她站起身,緩緩地走到花灑前扭開水龍頭,閉上眼睛,讓水流沖刷著自己的身體,試圖將那份疲勞和煩惱沖走。她狠狠擠出一大團沐浴露,抹在身上,用力搓洗著,像是要把剛才的記憶從皮膚上抹去,動作急促而用力。她低聲呢喃道:「洗掉吧,全部都洗掉吧……」可水流再怎麼沖刷,那份羞恥和悸動卻像是長在了心裡,怎麼也洗不乾淨。
她洗著洗著,動作慢了下來,手停在胸前,指尖觸碰到自己的乳頭時,她猛地一顫,像是被什麼刺中。關掉水龍頭後抓起毛巾對身體一陣胡亂擦拭,此刻全身彷彿被掏空般,拿起浴袍,裹住赤裸的身體,她深吸一口氣,推開浴室門,準備面對接下來的一切。
就在曉婷推開浴室門的那一刻,公寓的玄關處傳來一陣動靜——門鎖轉動的聲音,隨之是文謙熟悉的聲音從門外傳來:「曉婷我回來了!醬油買到了。」他的語氣輕鬆而愉快,帶著一絲滿足。曉婷聽到這聲音,心猛地一跳,迅速調整了一下浴袍的領口,確保自己看起來沒什麼異樣,然後勉強擠出一抹笑意,走出去迎接他。
她來到客廳時,文謙正在玄關換鞋。他的頭髮被外面的風吹得有些亂,額頭上還掛著幾滴細汗,顯然是跑著回來的。他抬起頭,看到曉婷,臉上立刻綻開一個溫暖的笑容:「洗完澡了?感覺怎麼樣?」他的眼神清澈而關切,讓曉婷的心微微一暖,可隨即又是一陣刺痛。她點了點頭,聲音低得幾乎聽不見:「挺好的,洗完舒服多了。」她的語氣勉強維持著平靜,可那抹笑意卻僵硬無比,嘴角微微發顫,彷彿隨時會崩塌。

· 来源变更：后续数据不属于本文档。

Below are the code and all the weights of a small trained network. Each question names an input and a class and asks about switching units off, where a switched-off unit gives its printed mean instead of its output.

import numpy as np


def w(rows, s, z=0):
    codes = np.array(rows[::2]) - 128.0
    scale = np.full(codes.shape[1], s)
    scale[-1] = z or s
    return codes * scale


def f(y):
    return np.maximum(y, 0)


def log_softmax(a):
    a = a - a.max(-1, keepdims=True)
    return a - np.log(np.exp(a).sum(-1, keepdims=True))


def net(x, mask):
    res = np.array(x, float).reshape(1, 8) / 4 @ E
    y = f(res @ A[0][:, :-1].T + A[0][:, -1])
    res = res + np.where(mask, y, B[0][:, -1]) @ B[0][:, :-1]
    return log_softmax(res[-1] @ U[:, :-1].T + U[:, -1])


A, B = {}, {}
E = w([
[2,169,192,125,157],'x0',
[172,69,202,180,138],'x1',
[80,211,109,123,92],'x2',
[185,124,151,139,143],'x3',
[132,167,154,88,101],'x4',
[200,198,163,96,215],'x5',
[181,151,173,1,100],'x6',
[125,149,91,194,32],'x7',
],0.0075)
A[0] = w([
[151,126,136,133,56,113],'N1',
[208,99,158,192,121,139],'N2',
[162,120,191,115,147,169],'N3',
[148,175,100,169,122,157],'N4',
[144,182,175,117,95,179],'N5',
[184,161,156,153,51,188],'N6',
[201,87,60,101,121,112],'N7',
[135,85,109,129,168,72],'N8',
[48,144,118,16,73,164],'N9',
[135,113,21,80,144,142],'N10',
[65,162,108,146,104,143],'N11',
[197,149,149,60,140,138],'N12',
[183,124,80,166,115,140],'N13',
[148,127,13,76,73,212],'N14',
[67,151,123,43,98,87],'N15',
[209,112,162,95,122,167],'N16',
[153,103,136,102,153,87],'N17',
[233,113,130,79,66,250],'N18',
[51,105,175,124,254,111],'N19',
[178,86,174,73,181,118],'N20',
[106,50,149,194,87,125],'N21',
[90,61,159,151,165,212],'N22',
[167,93,34,98,126,76],'N23',
],0.012,0.0024)
B[0] = w([
[99,180,99,125,121,176],'N1',
[118,165,130,140,9,216],'N2',
[152,108,184,129,159,196],'N3',
[99,101,159,129,115,172],'N4',
[169,84,140,187,87,188],'N5',
[94,171,112,107,59,198],'N6',
[121,125,168,152,130,207],'N7',
[137,147,89,95,140,158],'N8',
[159,212,95,130,18,251],'N9',
[72,132,151,185,134,184],'N10',
[175,75,167,115,168,210],'N11',
[173,141,195,141,50,226],'N12',
[72,143,137,128,102,192],'N13',
[4,108,89,223,127,227],'N14',
[155,175,102,102,38,214],'N15',
[198,147,181,122,108,221],'N16',
[175,105,128,103,164,166],'N17',
[131,156,143,183,81,254],'N18',
[116,55,59,82,232,222],'N19',
[229,102,160,50,196,225],'N20',
[28,173,74,158,102,218],'N21',
[72,148,75,131,191,199],'N22',
[66,100,175,173,164,185],'N23',
],0.014,0.0092)
U = w([
[225,138,197,113,110,109],'0',
[69,58,158,219,225,143],'1',
[188,85,54,50,216,7],'2',
[110,169,3,128,79,219],'3',
],0.0072,0.0017)

Each question gives the input, the list of numbers given to net, and the class t.
The units are the neurons (one row each of A and B). Each row of codes is followed by its name. A weight is (code - 128) times the scale printed after its matrix; where a second scale follows, it is the last column's (A, B and U).
mask holds one flag per neuron, in row order. A switched-off neuron (its flag False) gives its mean, the last column of its row in B, instead of its output. The means were averaged over made-up inputs and are rounded, as every weight is.
A unit's drop is (log p(t) with every unit on - log p(t) with that unit switched off) / (log p(t) with every unit on - log p(t) with every unit switched off).
The circuit of an input: a set's keep is (log p(t) with only the set's units on - log p(t) with every unit switched off) / (log p(t) with every unit on - log p(t) with every unit switched off). Starting from the 12 units with the biggest drops (on a tie, the unit counted first), units are removed one at a time, each time the one whose removal leaves the highest keep (on an exact tie, the one counted first), for as long as the keep stays at least 0.8.
units of the circuit, in order: the units of the circuit, biggest drop first
unit that matters most: the unit with the biggest drop
top k neurons: the k neurons with the biggest drops, biggest first
drop when u is switched off: that unit's drop, to one decimal
input [2,8,6,-8,-1,4,-5,2], class 1: units of the circuit, in order -> (N9)
input [6,-5,-3,5,6,8,-8,3], class 1: top 3 neurons -> (N20; N9; N15)
input [6,2,-2,3,5,-4,-1,-2], class 2: units of the circuit, in order -> (N14; N19; N18)
input [5,-7,5,3,-5,-2,-7,-7], class 2: units of the circuit, in order -> (N19; N14)
input [-5,1,6,-7,5,4,-8,1], class 1: units of the circuit, in order -> (N9; N15)
input [6,5,4,-1,-5,-3,-6,5], class 1: top 2 neurons -> (N9; N11)
input [-2,-3,0,-2,-3,-7,-8,7], class 1: top 2 neurons -> (N9; N11)
input [-2,-4,-7,3,-3,-6,-7,4], class 1: top 4 neurons -> (N9; N23; N15; N6)
input [-8,-1,5,-7,-2,8,3,-1], class 0: top 3 neurons -> (N12; N16; N19)
input [3,-8,2,5,-4,1,4,-8], class 0: top 2 neurons -> (N12; N9)
input [-3,5,-8,-7,-2,3,-1,-3], class 2: top 2 neurons -> (N19; N22)
input [0,-3,-4,4,7,-1,-1,-7], class 2: top 2 neurons -> (N19; N2)
input [2,8,-8,5,-5,-3,2,3], class 3: top 3 neurons -> (N21; N2; N22)
input [-7,0,1,-6,-3,-8,0,2], class 1: unit that matters most -> N23
input [6,-1,6,-4,8,2,-8,-7], class 2: drop when N19 is switched off -> 0.4
input [1,-7,8,5,-8,6,-3,1], class 1: drop when N9 is switched off -> 0.1
input [8,3,-2,-1,-6,8,-6,-5], class 2: drop when N1 is switched off -> 0.0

文謙沒察覺到她的異樣,放下袋子,轉頭朝客廳喊道:「爸,您回來啦?剛才出去逛了逛,感覺城裡怎麼樣?」他的聲音裡滿是熱情,顯然對父親的來訪充滿期待。坐在沙發上的許大牛聽到這聲音,身體微微一僵,粗糙的大手不自覺地抓緊膝蓋。他抬起頭,勉強擠出一抹憨厚的笑,點了點頭說道:「嗯,剛回來。城裡挺熱鬧的,就是路多,差點迷了方向。」他的語氣粗獷而自然,帶著農村漢子特有的樸實,聽起來毫無破綻,可他的眼神卻不自覺地閃躲,低頭盯著自己的腳尖,像是怕被看出什麼。
曉婷站在一旁,聽著大牛的回答,心裡暗暗鬆了一口氣。她知道叔叔在努力配合她,裝作什麼都沒發生過。她轉頭看向文謙,輕聲說道:「我先去換個衣服,馬上就來幫你下廚。」不等文謙回應,她便快步走進臥室,關上門,整個人大口喘著氣,此刻她的的心跳依然很快,胸膛劇烈起伏著,浴袍下的皮膚還帶著洗澡後的溫熱,可她的手卻冰涼得像浸在冷水裡。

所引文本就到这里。